West Hillhurst resident and Calgary writer Richard White said he was shocked to receive a City response that trash pickup along a busy northwest pathway could take months.
White, who posts his travels to the Everyday Tourist website, had posted directly to social media a follow-up question to the City of Calgary about trash pickup along a pathway in his northwest Calgary community that he’d submitted a 311 request for three weeks earlier.
The response he received implied that a clean-up could take several months.
“Unless the debris is causing a public safety issue it is considered the lowest priority and may take up to several months to be picked up. Thanks,” read the Calgary Parks response on the X platform (formerly Twitter).
It wasn’t the response that White had expected.

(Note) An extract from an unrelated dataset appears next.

Each row below holds a small network's activations on one input, seen along a few directions.
Each table varies a few parts of the input and shows all the possible inputs, shuffled.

“I was shocked that they would publicly say that they really have no mechanism for cleaning up debris on public land,” he told LWC.
“I mean, as a citizen, I think we have the expectation that we should be able to walk in public places and not have to look at debris for weeks on end.”

White has a particular interest in this area because he tends to a garden at the end of the street where the pathway is located. He said parents with small children use it to reach an area daycare, and there’s a nearby 7-Eleven and a transit stop.
Anna Blaxley with Calgary Parks and Open Spaces confirmed they don’t have dedicated clean-up crews for city parks. There is a lot of public dumping in these parks, and it’s the city parks operational staff handling the waste removal. Further, she said a lot of people-power has been put into cleaning up the growing number of encampments across Calgary.
“We just don’t have the resourcing to have that amount of dedicated staff, but we do have kind of a seasonal cleanup in the spring where we see things that people might have decided to throw away in the winter, hoping that nobody would notice,” she said.
“We do dispatch staff if there’s issues. Unfortunately, with the amount of staff and the amount of work that we have both planned and requested, sometimes things do fall between the cracks, and this is one of those times.”
Resourcing is a common fallback: White
Blaxley said that staff pick up litter in city parks regularly, and it takes up a considerable amount of time.
“We don’t have just dedicated staff for that, and we just simply don’t have the funds and bodies to assign to it,” she told LWC.
“I think we can offer any service that folks you know are willing to fund. This is a delicate conversation. We have so many boots on the ground, and we have so many lines of budget, and there are a lot of services that we provide. Citizens want a lot of services, and we kind of have to prioritize that based on a number of different factors.”
White said he doesn’t buy the resource issue. He believes the City of Calgary has to do better with what they have. A recent experience in the Grand Trunk Park in West Hillhurst highlighted to him some of the inefficiency in how the city assigns work.
“There was one person who had to come for cleaning the gutter. There was one person that had to come to remove the trees,” he said.
“I realize I don’t understand all of the logistics, but it just seems to me that what they have isn’t working, and they can’t keep asking for more resources. They need to figure out a way to use the resources they have more effectively.”
White said he’s been very patient with requests. He knows they take time to respond to. He said the recent wind and rain storm in Calgary left branches and debris in the area park, and he knows it’s going to take a bit for the City to get to it all.
The seven-day window for response
Given the type of debris, White surmised that perhaps someone was sleeping rough in the area, maybe even using the spot as a toilet. While he said he often does a cleanup of his area park – litter, debris, etc – this wasn’t something he wanted to deal with. He was worried about the public health aspect, along with disturbing someone’s belongings.
That prompted the 311 request for help.
“I would think within a week or two weeks at least, that should be cleaned up, right? I don’t think that’s unrealistic,” he said.
Blaxley said they do try to “action” service requests within seven days. This one is 25 and counting and acknowledged that it fell through the cracks. Blaxley did confirm that they plan to take care of the site within the next week.
Ward 7 Coun. Terry Wong said when he saw White’s message and the subsequent response, he forwarded it to the Parks general manager immediately. He wanted it resolved “pretty damn quick” he said, and also to address the social media response.
He said juggling over parks and mobility jurisdiction on the cleanup doesn’t fly either.
“Any excuse to say we’re still in the reorg and trying to figure out who’s who in the zoo, that doesn’t cut the mustard anymore,” Wong said.
“We’re well beyond the reorg.”
Wong said that come Sept. 1 and into the upcoming November budget, he believes there will be some serious questions around Calgarians’ priorities, and what they want to be funded.
In the meantime, Blaxley said that they still want citizens to call 311 to report these issues, and they’ll respond as swiftly as they can. People can also access TLC kits from the Inglewood Bird Sanctuary, with gloves and garbage bags for community cleanups.
“That is kind of more of like a volunteer out of the goodness of your heart, but it’s not an expectation, absolutely not,” she said.
“We are here to deliver a service, and we do it to the best of our ability and our resources.”